7/13/2008 - Thrift Town, Winchester Rd

okay kids, we're back in the saddle again, taking a short detour from the summer of summer project (for the sake of my sanity) to an old favorite of ours here at bitter books, LLC - thrift town on winchester rd.



see here, the spousal unit, looking...well, looking fairly perturbed, actually. this is how she shows excitement, i promise. i show it by projectile vomiting, but i didn't think that would make for much of a picture. incidentally that's also how i show sadness, regret, ennui, and confusion.



i've extolled the virtues of thrift town at length before, but if you happened to miss our first pass, allow me to reiterate: this place rocks. big, roomy, fairly clean, with rack after rack of great clothes, tons of fun books, appliances, furniture, and it's all fairly cheap, with salvation army-style color tag sales and a 99 cent sale every monday, although i'm not ENTIRELY sure what sells for 99 cents, but it's definitely worth a trip down to find out. i've yet to have a bad trip here, and i always end up leaving with tons of stuff that i had no idea i was going to find. i don't know if it's the "best" store in town, i'm not sure there's any way you can just pick one, but it's definitely right near the top of the pile. the big, dirty, musty, disorganized pile.



i didn't look at a TON of electronics this trip, but i did spot this gem - a rechargeable battery pack from the original game boy c. 1991 or thereabouts, really only notable for the fact that the rechargeable battery from the original game boy is actually bigger than the entire system is now. heavier, too. oh well, it still beat having to spend $100 a month on AA batteries.



further proof that you never know what to expect on a trip to a real quality store, they happened to have an ENORMOUS collection of just hands down, the ugliest lamps i have ever seen in my life. there's always one or two sitting at the back of some shelf somewhere, in pretty much every secondhand store i've ever been to in my life, but this was just everywhere you turned. it was like they were closing in on me



is this really just a jar full of potpourri (my favorite jeopardy category, btw) with a cord stuck into it, or am i straight trippin? i've been saying it for years, people - just because you CAN turn anything into a lamp, doesn't mean you necessarily SHOULD.



i wasn't quite sure about this one, sometimes it's a fine line between painfully ugly and hideously brilliant

know what i mean



i'm sorry, by the way, if you like these lamps - not sorry if i've offended you, just sorry for you in a general sense, for having such godawful taste.



this one actually looks better in the picture than it did in real life - that doesn't happen very often



this looks like some gnome vomit



moving on...there were a buttload of excellent children's books, including this basic color/animal association thing that had a pull out card on every page - sort of a nice twist on the pop-up book concept.
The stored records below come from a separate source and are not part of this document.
Each row is a point on a landscape with many valleys, with its height.
From any point a ball takes the steepest step (drop divided by distance) to one of its 2 nearest points. It stops when none of these is lower. Distance is the straight distance between rows; heights are no part of it.
liba height 804: [117 156 103 176 118  97 110 128  95 132 125  98 118 154  79  48 176 130
 129 167 187 150 118  84 117 180 115 145]
duva height 330: [110 119 126 114 106 154 155 110 167 152 123 159 142 130 172 190 110 132
  90  84  86  92 141 104 110  55 147 101]
Nidi height 458: [137 104 126 144  97 161 168 146 164  99 131 151 144 131 116 112 134  91
  89  95 142 100 128  68  94 128 147 157]
luder height 472: [103 122 143 132 134 140 158 128 155 164 150 141 133 143 165 153 143 124
 104 138 142  88 141 162 143 106 106 107]
dumun height 151: [124 121 101  94 128 156 140 147 146 116 121 115 148 161 153 116  92 116
 121  93 122  92 136 130 111  71 125 110]
kedom height 819: [130 144 192 168 140 163 141 124 129 166 105 152  85 124 116 162 126 112
  94 150 142  82 150 136 159 136 159 158]
venum height 267: [128 132 111 129 102 119 147 147 146 142 156 132 126 123 127  98 184 115
 119 127 191  96 128 137  96 125 116 113]
soni height 816: [133 137  97 185  83 100 112  89 111 147 103  92  73 128  67  87 195 122
 102 184 181 139 116 103 127 180 143 143]
Puf height 419: [ 91 131 133 155 125 173 128 126 125 128  99  94 119 176 133 108 137 132
  95 154 137  99 142 140 154 112 121 148]
kugov height 764: [109  97 117 144 157  66 116 137 132 116 142 118 149  91 136 162 148 128
 135 132 171 160 121 143 116 209 151 119]
Dedi height 827: [167 113  92 166  58  96 137  88 143 155 122 106  78 107  76 127 192  97
  93 182 171 128 101 125 114 164 153 118]
Tezin height 314: [145 118 135  87 123 104 172  86 155  94 124 146 177 109 139 158 106 155
 140  48 104 187  96  96  86  42 149 104]
gurem height 475: [145 101 122  80 179 131 123 114 138  94 133 113 161  85 165 134  55 154
 166  57  82 203 107 142 140  83 136 119]
Lede height 413: [119 164 147 141 125 143  86 146 118 152  83 159  95 154 112 138 104 123
 141 152 102  68 167  86 130 134 121 144]
vakot height 705: [124 116 160 112 206 138  76 159 113 137 146 138 124 131 171 147  75 161
 181 110  90 142 146 149 173 157 104 174]
fak height 496: [115 128 116  98 178 156 109 134  90  92 172  79 145 126 153 117  81 155
 169 112 101 184 138 193 186 124 135 139]
gaz height 171: [120 183 163  98 150 160 122 147 108 152 132 152 105  96 143 131  85 141
 164 110 127  87 158 143 138  72 116 117]
sitef height 888: [149 162  99 124  29 143 136 111 146 171 119 170  85 111 124 144 171 118
 101 146 100  57 130 119  94  71 109  91]
Ledo height 794: [ 91 156 169 170 163 143  98 135  89 135 106 120  97 150 115  98 153 161
 133 148 142 131 145 114 152 175 129 190]
dof height 859: [115 136 149 110 154 100 123 118 132 119 126 162 111  72 137 157 111 141
 172 101 103 130 141 123  98 124 144 120]
nuf height 746: [140  75 154 112 208 112  78 162 114 123 137 122 154 166 159 167  92 151
 162 114 102 175 125 145 173 216 120 176]
tof height 743: [102 115 136 170 176  87  99 140 112 123 138 115 123  98 132 127 162 150
 130 131 185 164 127 126 133 223 141 164]
puz height 540: [161 140 152 112 191 137 128 161 122 131 197 146 149 119 154  85  77 110
 161  97 138 138 126 156 149 117  93 134]
Mano height 782: [166  98 137 107 211 102 108 151 102 103 139 123 153 155 122 137  73 111
 156 108 111 186 115 137 159 203 137 162]
rugeb height 93: [188 172 157 137  58 136 145 119 143 201  89 199  96 102 127 176 127 102
  62 122 120  64 133 120  99  66 153  92]
ramad height 777: [ 91 137 102 161 139 116 102 163  70  70 149  74 192 143 111  55 142 158
 120 122 165 212 101 111 138 188 117 147]
sonet height 883: [116 143 103 136  32 166 147 108 142 132 126 137  86 105 118 139 183 140
 107 153 101  85 143 128 108  87 141 117]
gelin height 847: [188 104 117 136  64  94 190  91 152 124 126 144 127 113  68 149 156  72
 102 147 132 150  94  91  92 138 167 108]
mipop height 830: [157 146 141  87 192  82  93 125  87 131 116 150 123 176  99 145  71 135
 202 122  67 172 133 130 142 156 134 130]
sapo height 423: [165 117 125 104  71 171 180 145 163 119 146 150 138 123 108 114 175 103
  94  90 157  84 123 103  89  86 149 126]
gis height 838: [176  99  88 145  38  81 157  83 154 136 126 119 121 112  69 143 171  74
  97 190 129 146  83  96 108 157 130  98]
Botu height 300: [174 162 141 104 117 100 170  95 130 127 111 170 151 155  85 124  85 105
 156 114  95 142 108  62  90  53 114  97]
vogu height 497: [120  88 115 146 139 126 136 153 156  93 120 133 155 144 134 121 108  97
 104  97 140 118 132  78 100 166 134 164]
poka height 249: [117 104  89 184  21 127 141 102 161 142 140 110 118 120 124 141 211 132
  51 184 131 130 107 137 130 149 124 121]
mozek height 268: [137 152 129 102  77 154 168 108 138 149 154 121 113 129 103 106 173 117
 133 175 138  96 118 145 134  76  92  87]
nibin height 659: [171 105 148 108 211 145  74 157 126 146 143 152 145 108 189 130  31 138
 174  74  76 151 128 131 169 116  89 162]
Tafa height 149: [183 143 140 155  43 137 135  94 155 197  83 155  60 103 111 175 131  96
  49 166  98  75 110 146 129  91 143 112]
Bor height 781: [ 95 130 176 164 193 155  92 150  90 112 124 114 119 120 139  83 135 174
 132 110 138 162 129 105 156 181 115 209]
Zab height 222: [157 133 111  95  92 161 150 133 148 132  88 128 135 169 123 120 100  91
  96 108 122  70 125 104  99  52 130  91]
vokef height 241: [146 131 140  99 111 114 192  91 137 104 148 147 167 131  96 143 107 121
 157 114  92 176 111  78 109  70 140  98]
Teki height 334: [139 110 105  89  87 100 164 101 137 113 119 108 127 107 112 153 179 127
 131 128 151 138 113 175  88 105 172  78]
lovi height 238: [145 135 122 108 147 147 127 164 130 120  99 117 117 136 140  91 112 104
 114  84 184  79 130 152 101 107 139 131]
galip height 204: [154 124 152 147  89 116 131  74 152 176  62 155  88 142 113 200 116 110
  77 161  75  96 125 137 131  95 158 110]
Fop height 229: [ 84 126  84 148 125  90 103 151 128 133 156 119 165 168 155 109 149 135
 130 163 145 118 140 133 123 162  76 112]
Kup height 723: [114 126 131 150 170 114 104 148 116 112 128 109 108  84 142  82 153 146
 134  96 197 139 124 139 111 181 136 167]
Folup height 501: [121 141 148 123 170 135 140 152 132 153 184 140 144 140 157 112 112 123
 144 130 145 109 139 161 150 114  88 119]
geruv height 734: [ 85 128 135 138 170 130  81 159 126 129 165 146 145 146 164 130 103 161
 174 133  90 127 162 102 152 162  79 168]
koge height 250: [ 70  89  87 118 108 148 130 134 152  85 128  97 157 130 175 145 142 153
 109 104 122 122 142 139 119 121 139 125]
Lisat height 763: [107 115 166 162 202 148 101 150  74  94 133  90 159 125 144  54 131 173
 109  97 143 217  97 113 168 191 118 205]
rinez height 360: [155 160 147 106 154 127 134 133 122 129 123 162 142 154 104 122  54 106
 168 108  88 123 138  73 117  83 117 122]
neto height 356: [ 96 112 140 118 153 148 110 133 158 145 107 157 136 111 190 188  79 144
 117  77  83  95 152 102 125  97 137 137]
ledaz height 27: [157 165 153 147  96 146 138 141 140 190 111 180  94 113 128 141 135  91
  82 137 157  46 143 118 114 102 129 113]
fudo height 846: [142 141 155  97 191  85 118 118 111 123 114 153 117 116 115 157  83 131
 179 109  96 157 131 126 122 134 147 126]
vam height 317: [141 140 117 129  72 132 132  95 147 151 123 121  98 140  92 111 150  95
 117 197 111  92 111 108 132 107  83 100]
gere height 254: [109 113  93 112  71 131 159 107 134  98 143  79 160 137 112 145 164 128
 118 186 127 151 111 149 141 117 123  74]
lak height 806: [103 151 176 156 162 157 119 127 105 125 101 129  76 105 113 133 138 143
 126 128 144 111 151 128 147 163 166 180]
Tilo height 312: [ 87 105  90 117 119 130 134 133 126  71 139  77 172 143 132 134 124 138
 134 141 121 159 134 141 134 137 137 108]
gaf height 353: [146 147 143 113 176 134 107 138 100 144  95 114 111 187 116 120  79 109
 150 148 123 105 141 160 152 123 124 130]
nep height 289: [128 105 125 119  87 126 173  90 162 130 121 135 144 141 132 173 134 117
 102 136  94 122 122 119 113  77 150  91]
Nopa height 797: [135 123 109 122 131  63 137 109 118 124 132 123 148 143  82 156 132 102
 153 184 123 165 114 120 130 178 128  86]
Fom height 736: [129 106 117 138 192 137  87 162  87  72 157  87 166 112 152  77 106 150
 135 102 138 203 110 153 170 194 111 172]
duni height 395: [179 110 124  85  47 170 185 113 160 136 115 124 122 127 101 137 189 116
  89 117 141  87 109 151 106  53 162 102]
nilu height 391: [150  96 123  71 156 106 146 110 149  81 125 130 167  74 150 137  93 149
 156  45 111 192  93 134  95  84 141 104]
leko height 369: [154 105 114 110  40 138 178  89 154 142 132 111 108 104 107 156 210 122
  95 159 148 117 103 179 121  96 159  93]
nipuv height 440: [ 97 147 130 106 161 182 127 126 105 102 171  91 132 136 130 118  78 154
 182 127  84 164 152 135 180  92 134 144]
vano height 792: [109 137  98 153 136 106 116 149  93  86 137  96 154 153  87  71 144 125
 139 150 163 172 119  93 124 195 124 149]
Vupi height 226: [126 141 117 131  70 130 157 121 146 167 163 127 113 122 120 105 213 123
 114 168 181  93 116 159 123 113  93  96]
Rikef height 599: [187 108 132 105 199 135 102 153 121 112 172 145 152  89 165  83  47 114
 169  71 104 173 111 149 157 127  95 148]
Mipi height 660: [155 114 129 115 195 130  84 164 127 111 126 147 114  62 167  85  83 130
 167  71 136 133 119 137 123 155  94 153]
Gom height 448: [ 87 125 125 165 103 165 140 133 148 159 118 134 117 149 166 130 170 134
  56 118 154  68 143 145 132 114 119 141]
teb height 308: [ 74 106 116 139 127 143 114 135 152 118 116 138 135 131 172 166 118 145
 115 112  92  95 162 107 123 130 134 145]
nem height 299: [154 148 126 114 151 121 128 139 115 130  95 119 103 151 103 103 104  92
 141 130 156  97 131 141 110 120 140 116]
fefud height 251: [142 112 142 136 107  98 158  86 148 141  92 150 107 118 121 186 132 114
 104 132 104 123 123 144 102 106 181 104]
pel height 373: [127 148 136 148 118 128 107 122 125 150 106 140  98 168  83 118 130 107
 142 190 105  95 143  88 141 150  95 136]
tibe height 783: [117 111 113 146 120  64 134 105 128 132 134 124 127 102 101 181 166 119
 130 176 147 161 124 139 122 192 166  98]
Vasa height 549: [125 110 111  82 163 126 135 121 114  87 168  89 177 119 149 138  74 143
 165 101  95 202 120 168 157 103 143 105]
dom height 870: [109 142 129 120  99 140 127 131 139 104 122 164  97  61 132 144 137 144
 147  91 110  99 153 105  85 112 153 133]
zumid height 172: [ 90 130  90 160 116  92 110 160 115 126 162  94 176 144 145  84 184 148
 115 146 199 147 116 143 118 166  93 110]
gir height 203: [ 86 105 109 156  75 135 139  99 145 127 128  96 133 145 127 150 173 131
  87 195 121 126 128 144 152 140 119 111]
zeg height 380: [ 85 131 143 134 152 186 142 121 111 100 132  74 130 161 126 117 120 150
 124 149 125 146 142 150 180 118 141 149]
kanek height 224: [ 85 129  95 168  80 105 122 144 139 147 160 129 141 120 149  94 221 153
  93 132 194 118 128 128  93 155 106 124]
Gosoz height 697: [134 121 126 141 206 118  72 169 103 124 133 115 113  91 181  73 117 151
 153  88 170 145 120 176 141 177  92 175]
nurak height 416: [140 161 162 121 158 147  96 160 121 149 108 170 127 162 118 136  58 118
 160 126  88  85 162  65 136 120 110 146]
kavem height 760: [ 84 116 102 143 154 142  87 164  91  69 140  70 172 133 165  52 129 176
 122  95 144 183 120 152 141 152 106 163]
zefe height 99: [132 177 165 113 125 161 136 151 123 180 114 169 110 109 153 143 105 116
 109 110 160  51 155 141 128  78 115 105]
gezup height 813: [142 136 129  99 160  82 103 112  98 136 111 132 121 187  77 152 108 126
 183 181  83 164 130 128 154 184 126 113]
Varo height 751: [ 91 135 142 148 156 136  86 154 108 134 159 130 150 197 126 123 121 160
 171 173  91 145 155 100 174 180  82 166]
narid height 877: [102 154 118 127  80 131 128 110 122 126 106 136  76  94 115 143 163 140
 146 149 118  94 153 146 102 108 154 111]
budo height 290: [160 139 153 104 130  82 164  84 131 144  94 143 107 107 116 165 141 122
 130 111 145 132 110 169  89  84 172  84]

Where does a ball stop that starts at each point below?
fudo -> zeg
gis -> Fom
gelin -> Fom
Nidi -> fefud
Gosoz -> zeg
nibin -> zeg

Call two points neighbours if one is among the 2 nearest of the other. Go from one point of each pair to the other, from neighbour to neighbour, staying as low as possible. Name the highest point that can't be avoided.
zumid, vokef -> nurak
Vupi, Fom -> Ledo
koge, gir -> Tilo
ledaz, gir -> neto
Vupi, zumid -> venum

children's books are not really something that i focus on all that much usually, considering it's not really a HUGE chunk of my theoretical business model - it probably won't surprise any regular readers to find out that i'm not so much of a fan of kid's books, or of kids in general. all the "start your own book store for fun and profit!" manuals i've read talk about setting aside a "KIDZ KORNER" or whatever with bright, primary-colored shelves and little chairs and interactive fun little learning things for the little weasels to play with, and try as i might i just cannot mentally picture that happening in my store, for a lot of reasons. partially it's because most kid's books suck so prodigiously. i may have mentioned this before, considering it's been such a long standing peeve of mine, but i'll trot it out again here just in case i haven't -

so often i find myself looking at children's books as an excuse for authors to be lazy. i think the prevailing mindset is that "hey, it's just for kids, how hard can it be?" and that leads to a lot of half-baked ideas, half-finished illustrations, and lazily thrown together excuses for stories when if anything, "kid lit" should be better crafted, more thought out and more carefully constructed than the stuff we sell to adults. i realize that's kind of unrealistic and if anything, the general dearth of quality material for kids should make the standout pieces stand out even more, but it just gets tiring wading through the ocean of pandering stories and ugly illustrations. the classics (dr. seuss, shel silverstein and the like) will always stand as unimpeachable to me and always find a space on my shelves, but i'm probably never going to go out of my way to make sure and provide all the endless variations on "mr. tiddly winkle goes to happy town" that are slowly choking the children's publishing industry to death.

okay, rant over. all that being said, there were a number of eye-catching kid's books at thrift town on this visit, like i mentioned earlier, which was a nice surprise. i've often wondered to myself why my body needs sleep as well. i guess i probably should have taken the time to page through this slim volume and learn a little. oh well



what always stands out to me when i think back on the books i had as a kid are the really terrifying illustrations - good kid's books seem to tread a really fine line between captivating and hallucinatory when it comes to the illustrations, particularly on the covers. this variation on the tortoise and the hare is simultaneously a master class in perspective, a great evocation of the dramatic hook of the time-tested kid's story, and also one of the most frightening things i've ever fucking seen in my life. i hope it goes without saying that i would give this to a kid in a heartbeat, and although they'd probably piss themselves a little at first, i think they'd love it.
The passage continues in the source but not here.